Among the mutations evaluated, women with the RRs of PDAC of 2.33 (PALB2) and 2.58 (BRCA1) were estimated to have fewer QALYs with versus without screening. For women with a RR of PDAC between 3.55 and 12.33, screening was not cost-effective at a WTP threshold of $100K USD/QALY gained. Women with the PDAC RR of 6.7 (TP53), 6.2 (BRCA2), and 5.71 (ATM) had the lowest ICER with one-time screening at age 60 years, ranging from $336,000 USD to $458,000 USD per QALY gained. Women with a PDAC RR of 3.55 (Lynch syndrome) had the lowest ICER with one-time screening at age 70 years, with $2,156,000 USD per QALY gained. These results are summarized in Table 3. The strategies on the efficient frontier for each cohort are summarized in Appendix Figure A1.
Sensitivity Analysis
The results were sensitive to test performance characteristics and, in particular, the specificity of screening. Perfect specificity screening increased ICERs and resulted in strategies with one-time screening, rather than annual screening, being cost-effective. Lower specificity assumptions (eg, 95%) did not substantially change the cohorts for which screening was cost-effective.

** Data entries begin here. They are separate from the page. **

Below are the code and all the weights of a small trained network. Each question names an input and a class and asks about switching units off, where a switched-off unit gives its printed mean instead of its output.

import numpy as np


def w(rows, s, z=0):
    codes = np.array(rows[::2]) - 128.0
    scale = np.full(codes.shape[1], s)
    scale[-1] = z or s
    return codes * scale


def f(y):
    return np.maximum(y, 0)


def log_softmax(a):
    a = a - a.max(-1, keepdims=True)
    return a - np.log(np.exp(a).sum(-1, keepdims=True))


def net(x, mask):
    res = np.array(x, float).reshape(1, 6) / 4 @ E
    y = f(res @ A[0][:, :-1].T + A[0][:, -1])
    res = res + np.where(mask, y, B[0][:, -1]) @ B[0][:, :-1]
    return log_softmax(res[-1] @ U[:, :-1].T + U[:, -1])


A, B = {}, {}
E = w([
[180,111,103,83,206,145,105,197,153,19,111,218],'x0',
[178,157,188,61,128,98,153,187,131,92,111,75],'x1',
[49,118,29,206,160,140,115,187,88,89,116,130],'x2',
[148,130,79,154,137,137,92,131,255,189,47,154],'x3',
[82,99,211,114,167,138,131,112,77,98,83,230],'x4',
[67,101,132,157,135,122,132,69,140,126,185,189],'x5',
],0.0096)
A[0] = w([
[220,135,83,122,117,128,126,126,239,186,138,39,161],'neuron 1',
[180,127,210,91,134,122,131,124,126,116,72,194,189],'neuron 2',
[169,130,109,120,135,115,131,147,90,112,133,113,127],'neuron 3',
[79,121,141,135,130,151,123,134,123,108,159,117,124],'neuron 4',
[114,129,40,144,144,120,127,173,249,79,156,165,83],'neuron 5',
[128,125,98,145,140,127,124,123,128,157,79,171,178],'neuron 6',
[78,130,155,142,127,111,139,129,135,161,90,66,99],'neuron 7',
[121,119,175,113,132,130,128,69,118,111,214,224,2],'neuron 8',
[45,126,89,180,116,124,129,78,134,200,142,121,122],'neuron 9',
[155,118,51,140,144,131,120,120,163,101,113,230,178],'neuron 10',
[112,135,131,115,132,122,135,190,85,62,157,34,198],'neuron 11',
[81,124,97,161,120,132,123,88,131,183,149,128,246],'neuron 12',
],0.018,0.0027)
B[0] = w([
[251,126,119,131,123,104,131,88,134,147,44,125,253],'neuron 1',
[126,129,171,128,133,151,123,164,249,117,151,130,214],'neuron 2',
[99,124,93,150,112,117,129,126,139,146,158,112,159],'neuron 3',
[109,136,123,114,114,119,124,94,155,146,123,108,161],'neuron 4',
[61,127,140,122,139,158,119,161,201,92,95,139,211],'neuron 5',
[112,132,101,112,119,127,137,138,119,98,131,104,171],'neuron 6',
[141,120,79,132,139,132,120,132,134,113,132,141,183],'neuron 7',
[167,130,103,137,123,110,130,111,30,152,154,118,217],'neuron 8',
[24,133,102,123,128,140,129,157,146,95,83,134,239],'neuron 9',
[93,130,90,127,117,143,132,165,186,123,155,120,212],'neuron 10',
[175,126,26,127,131,155,122,170,109,119,177,145,211],'neuron 11',
[66,124,97,129,140,133,124,136,127,94,91,126,215],'neuron 12',
],0.019,0.024)
U = w([
[192,116,255,108,134,112,134,87,196,159,129,125,20],'0',
[198,123,118,159,102,117,138,106,75,160,184,99,63],'1',
[183,122,107,147,106,129,124,114,147,122,95,93,245],'2',
[101,120,117,145,124,187,114,175,147,69,156,119,205],'3',
[66,127,171,161,120,87,161,50,47,128,124,109,3],'4',
],0.0094,0.0035)

Each question gives the input, the list of numbers given to net, and the class t.
The units are the neurons (one row each of A and B). Each row of codes is followed by its name. A weight is (code - 128) times the scale printed after its matrix; where a second scale follows, it is the last column's (A, B and U).
mask holds one flag per neuron, in row order. A switched-off neuron (its flag False) gives its mean, the last column of its row in B, instead of its output. The means were averaged over made-up inputs and are rounded, as every weight is.
A unit's drop is (log p(t) with every unit on - log p(t) with that unit switched off) / (log p(t) with every unit on - log p(t) with every unit switched off).
The circuit of an input: a set's keep is (log p(t) with only the set's units on - log p(t) with every unit switched off) / (log p(t) with every unit on - log p(t) with every unit switched off). Starting from all 12 units, units are removed one at a time, each time the one whose removal leaves the highest keep (on an exact tie, the one counted first), for as long as the keep stays at least 0.8.
units of the circuit, in order: the units of the circuit, biggest drop first
unit that matters most: the unit with the biggest drop
k most important neurons: the k neurons with the biggest drops, biggest first
drop of u: that unit's drop, to one decimal
input [2,5,2,8,-7,4], class 2: units of the circuit, in order => neuron 1
input [-2,2,-2,7,7,-1], class 0: units of the circuit, in order => neuron 9; neuron 2
input [0,4,-6,-3,1,6], class 1: 4 most important neurons => neuron 8; neuron 5; neuron 1; neuron 9
input [5,0,-7,-6,1,-1], class 1: 2 most important neurons => neuron 8; neuron 9
input [3,3,-2,-8,6,0], class 1: 3 most important neurons => neuron 8; neuron 9; neuron 5
input [6,-2,4,-7,2,3], class 1: units of the circuit, in order => neuron 8; neuron 9
input [5,1,7,5,-6,-6], class 2: 2 most important neurons => neuron 1; neuron 9
input [2,-5,-6,6,7,-7], class 0: 3 most important neurons => neuron 9; neuron 11; neuron 2
input [0,5,2,5,-2,2], class 2: 2 most important neurons => neuron 2; neuron 1
input [2,4,8,-4,8,7], class 1: 2 most important neurons => neuron 8; neuron 9
input [5,5,-3,2,6,-7], class 0: drop of neuron 9 => 0.3
input [-8,6,5,8,1,-1], class 2: drop of neuron 1 => 1.2
input [-8,8,6,2,1,-5], class 2: drop of neuron 8 => 0.5
input [-6,-1,-4,-6,5,7], class 4: drop of neuron 1 => 0.0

Variations in screening sensitivity, utility assessments, and the cost of cancer care led to a minimal change in results. These results are summarized in Figure A2.

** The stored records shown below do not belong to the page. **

Table B holds the same points as the rows below and some others, measured another way and shuffled. Each row below is followed by which row of B it is.
B:
1: -1  -505  4  146  162  -203  132  -115  -164  -23  -466  269  -234  -213  -256  -298  -72  56  -191  65  87  -151
2: 255  -40  31  -51  -139  -258  97  320  -186  236  -92  196  -139  31  -3  -123  -18  -26  338  16  642  -191
3: -143  218  -199  14  -74  -75  -306  532  21  247  227  -184  467  271  111  376  -75  483  -557  112  -324  -231
4: 32  639  -485  -246  -247  245  -255  366  -68  161  581  -239  241  104  125  97  -65  49  -74  280  57  -252
5: 98  368  -348  -230  -195  178  -415  627  197  96  283  -223  291  250  11  75  -183  201  -105  395  148  -377
6: 274  459  -606  -158  -399  337  -165  449  293  -64  261  -596  306  41  265  -41  -132  203  495  506  198  -470
7: 270  -232  82  271  225  -155  10  225  -44  -11  -184  452  -97  -202  210  12  -315  -18  260  -52  366  -70
8: 153  -439  61  165  -29  -225  216  96  -163  77  -306  35  -105  -71  -21  -126  -27  98  93  23  260  -121
9: -165  -278  54  -36  -26  -320  69  -118  -314  368  -150  286  -94  -209  75  129  16  202  -143  -229  47  -7
10: 201  -32  -34  249  -25  -97  239  17  -126  -25  -148  134  -269  -256  68  -150  58  -123  297  -22  271  -118
11: -213  533  -234  -17  24  228  -72  234  88  278  524  -129  -150  -5  127  45  -28  158  -305  1  23  -283
12: -379  473  -309  -343  -120  -31  -199  278  -99  573  442  -115  116  212  -52  93  23  430  -574  12  -37  -345
13: 180  -288  54  213  320  -73  75  55  -255  -136  -185  471  -326  -136  -292  -373  -188  -295  -199  124  312  -55
14: 116  66  -171  -122  -692  162  -508  439  202  -20  85  -566  520  -40  448  733  122  206  250  241  -332  -41
15: -149  268  -220  -299  -435  94  -405  342  -20  290  316  -326  326  105  136  428  89  247  -242  146  -186  -134
16: 180  -396  329  88  -251  -469  -14  386  14  122  -628  192  -212  65  -275  -29  240  55  119  -2  406  -215
17: 353  368  -226  -44  -399  258  -403  679  -18  -166  388  -349  370  237  78  272  4  -207  16  445  59  -93
18: -328  396  -405  -230  -201  186  -405  116  264  313  296  -180  265  -203  419  446  -118  516  -118  9  -354  -288
19: 38  446  -465  -62  134  278  -307  468  202  75  438  -72  275  79  233  29  -449  285  -121  298  74  -377
20: -45  -206  438  210  -60  -315  -45  124  -291  199  -131  428  -297  -134  -27  324  241  -198  -230  -320  75  179
21: -224  -53  -45  274  451  -76  247  -333  -144  70  -151  545  -585  -430  -174  -363  -64  -51  -335  -190  20  -147
22: 118  -719  92  48  28  -35  -99  -126  -185  -98  -345  245  -64  -362  84  66  -237  -80  71  72  57  117
23: -46  700  -811  109  -32  117  112  168  7  42  319  -388  359  19  96  -196  -56  427  -162  317  -297  -499
24: 123  49  -69  117  -176  -325  219  126  -156  198  -214  86  -96  -100  43  -63  169  118  267  -79  281  -215
25: -103  -734  521  97  227  -330  130  171  -110  534  -156  350  -287  -46  264  206  -274  322  -74  -403  474  7
26: 133  -330  171  245  9  -369  144  223  110  92  -553  229  -249  -94  -80  -128  38  192  192  -58  340  -282
27: 133  305  -231  -109  -191  227  -537  560  120  -10  359  -107  400  77  273  426  -225  77  -63  283  -65  -112
28: 221  -220  176  -12  -220  -118  113  159  -172  122  -133  82  -349  -103  -55  -105  121  -229  315  3  567  -62
29: -45  -109  95  247  218  50  100  -262  -88  -84  -154  472  -629  -501  -84  -197  19  -322  -49  -124  125  -16
30: -225  18  -25  94  243  -316  45  -104  -62  386  -158  551  -199  -335  185  78  -118  336  -77  -345  67  -186
31: 106  -459  181  65  -4  -264  136  133  -189  192  -269  172  -185  -58  -42  -76  -51  64  50  -56  376  -87
32: 253  -69  38  265  -80  -95  160  88  -56  19  -91  145  -168  -309  372  117  -29  -72  524  -121  296  -32
33: -117  327  -314  -282  -273  103  -589  438  98  226  314  -126  496  61  269  530  -149  338  -230  187  -253  -171
34: 139  28  188  302  26  -173  241  142  2  142  -102  250  -437  -218  158  -22  89  -82  326  -229  434  -138
35: 5  475  -518  -138  20  308  -263  285  -105  126  662  -125  366  8  349  181  -367  153  -155  238  -75  -152
36: -203  -255  -17  -73  -64  -201  -122  -285  -308  134  -262  383  -139  -393  -84  116  103  -13  -249  -114  -195  58
37: -163  158  -304  -354  -303  82  -487  308  -164  322  411  -218  556  98  264  537  -147  328  -348  146  -288  -48
38: 88  -90  -308  -267  -31  161  74  -150  -264  37  71  65  -286  -219  -197  -469  -149  -215  99  262  429  -176
39: -41  -291  -1  9  -26  114  -63  -269  -333  -50  21  194  -224  -411  34  85  -23  -294  -127  -8  -87  196
40: -20  -298  270  -319  -383  -431  -380  289  -141  391  -349  350  26  -27  -38  387  128  121  41  -119  284  -22
41: 65  22  -72  102  -303  -476  299  132  -112  263  -415  -26  -134  -33  -120  -162  348  248  243  -69  275  -348
42: -20  25  -212  -37  -112  104  -370  479  240  88  101  -249  372  116  207  305  -225  409  -196  235  -160  -265
43: -88  279  -428  -72  -129  220  -216  198  -24  152  434  -290  377  -51  384  309  -198  304  -129  149  -266  -146
44: 109  -129  5  -178  -127  -68  -41  41  -285  236  70  233  -150  -196  132  34  -96  -130  240  -41  429  17
45: 18  -291  -55  -11  -165  -364  90  34  -205  324  -247  92  145  -167  253  179  -39  358  223  -128  124  -96
46: -141  -372  20  -169  -202  -101  -42  -347  -111  129  -382  207  -382  -474  -97  -48  140  -46  107  -71  77  -60
47: 75  -467  50  -51  -38  -6  -48  -186  -570  -27  -2  246  -89  -259  -74  27  -69  -350  -194  57  43  271
48: -23  -430  32  -76  55  83  -44  -196  -393  44  42  220  -204  -284  -36  -22  -152  -224  -190  22  97  154
49: 134  -316  370  -120  -534  -443  -185  337  -248  293  -319  131  11  14  25  441  328  -42  190  -143  289  89
50: -90  -232  32  -56  232  -30  -66  -160  -252  120  -56  539  -356  -318  -111  -152  -194  -158  -197  -64  224  -6
51: 1  -323  672  -41  -377  -599  -40  500  -146  470  -418  250  -393  239  -358  184  481  -15  -144  -266  546  -83
52: 143  293  -328  201  197  250  -298  557  188  -107  349  -58  355  102  270  165  -433  207  -207  287  -108  -244
53: -96  -349  -46  9  166  -193  193  -150  -149  130  -379  282  -404  -186  -355  -461  -36  90  -193  31  262  -274
54: -210  -268  -6  -473  -186  -159  -289  -120  -593  354  58  320  -13  -84  -281  95  33  -118  -507  14  44  139
55: 142  -342  39  164  329  39  184  -129  -551  -77  116  386  -313  -191  -165  -313  -223  -427  -275  58  267  159
56: 247  -429  95  -102  -215  -118  -301  114  -317  -151  -322  312  -20  -160  -222  62  21  -359  5  212  164  125
57: 95  -403  300  -240  -351  -209  -217  170  -315  275  -110  203  -81  -86  53  332  83  -152  117  -88  343  168
58: 204  -97  28  145  146  -251  -20  277  -90  85  -201  459  -86  -81  25  -64  -186  17  118  -13  383  -161
59: -14  -374  5  -40  -114  -371  -166  67  -139  225  -373  297  213  -209  193  310  -105  327  66  -100  -24  -49
60: -265  -87  5  170  405  39  364  -565  -448  193  182  506  -700  -531  -27  -300  -43  -258  -297  -325  106  87
61: -41  337  -464  -335  -340  172  -485  371  -24  241  466  -296  625  51  424  505  -227  365  -50  232  -200  -141
62: -187  -466  122  -46  57  -179  219  -317  -452  248  -170  257  -450  -234  -287  -248  95  -94  -345  -123  163  27
63: -178  609  -646  -266  -515  71  -345  174  56  235  311  -430  564  -85  349  444  109  475  1  177  -460  -292
64: 180  166  -221  209  52  266  -409  475  -151  -152  520  -73  568  45  427  542  -357  -19  -296  219  -362  142
65: 27  277  -326  -4  -285  68  -220  476  190  71  139  -423  354  156  137  211  15  362  -90  275  -159  -340
66: -305  -489  72  -67  -6  -152  -28  -406  -149  226  -346  297  -304  -482  3  86  29  153  -168  -210  -137  4
67: 123  -260  457  427  50  -255  16  226  -261  16  -146  404  -244  -124  25  288  154  -277  -184  -243  64  201
68: 1  -298  226  125  -38  -374  194  133  -236  241  -302  211  -286  -8  -200  -104  174  39  -132  -145  300  -116
69: 368  -399  -396  678  701  441  426  -387  -182  -592  71  175  -160  -625  400  -446  -692  -258  251  222  -40  55
70: -413  645  -581  76  452  273  64  -94  1  374  719  79  2  -233  429  -2  -406  470  -434  -132  -264  -309
71: -170  604  -326  -22  -89  155  -122  253  -1  219  487  -166  34  34  79  108  66  145  -332  73  -123  -256
72: -271  -157  60  4  121  -109  -17  -342  -205  170  -162  495  -458  -466  -110  -35  75  -89  -264  -223  -38  2

211  103  23  -79  -33  -59  75  -239  126  180  87  92  -16  94  66  134  103  157  -83  -132  44  126  -50  28  146 | 11
67  78  44  88  158  -11  155  13  -114  23  21  -6  89  29  151  146  117  24  -45  -70  95  -64  -40  47  123 | 68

The results were also sensitive to screening costs. Lowering the cost of screening resulted in a lower risk threshold at which cost-effective strategies were identified at any given WTP threshold. For example, with screening costs halved, annual screening for women with RR 12.33 (CDKN2A) would be cost-effective at a threshold of $100K USD/QALY gained. Variation in the discount rate from 0% to 5% also led to substantial changes in results. In an undiscounted analysis, screening would be cost-effective in men with RR ≥5.71 and in women with RR ≥12.33, at a WTP threshold of $100K USD/QALY. These results are summarized in Figures 3 and 4.
FIG 3.
Deterministic sensitivity analyses on the cost-effective strategy at a WTP threshold of $100K USD and $200K USD (men). This figure shows the cost-effective screening strategy for each cohort defined by the RR of PDAC (along the top), each uncertainty scenario (along the left), and each assumption about the WTP for a quality-adjusted year of life gained (along the bottom). Within each box, the symbols represent the cost-effective strategy (no screening, screening once, screening every 1, 2, or 5 years, with starting at age ranging from 40 to 75 years, in 5-year increments) for each of the nine cohorts. For example, with the low discount rate assumption, for RRs of 1-3.55, no screening is the cost-effective strategy. For RRs of 5.71-6.7, screening once at age 60 years is cost-effective. At RR 12.33, annual screening starting at age 50 years is cost-effective, and at RR 28, annual screening starting at age 40 years is cost-effective. The right-hand column shows the same analysis using a WTP threshold of $200K USD/QALY gained. PDAC, pancreatic ductal adenocarcinoma; QALY, quality-adjusted life year; RR, relative risk; USD, US dollars; WTP, willingness-to-pay.
FIG 4.
Deterministic sensitivity analyses on the cost-effective strategy at a WTP threshold of $100K USD and $200K USD (women). This figure shows the cost-effective screening strategy for each cohort defined by the RR of PDAC (along the top), each uncertainty scenario (along the left), and each assumption about the WTP for a quality-adjusted year of life gained (along the bottom). Within each box, the symbols represent the cost-effective strategy (no screening, screening once, screening every 1, 2, or 5 years, starting at age ranging from 40 to 75 years, in 5-year increments) for each of the nine cohorts. The right-hand column shows the same analysis using a WTP threshold of $200K USD/QALY gained. PDAC, pancreatic ductal adenocarcinoma; QALY, quality-adjusted life year; RR, relative risk; USD, US dollars; WTP, willingness-to-pay.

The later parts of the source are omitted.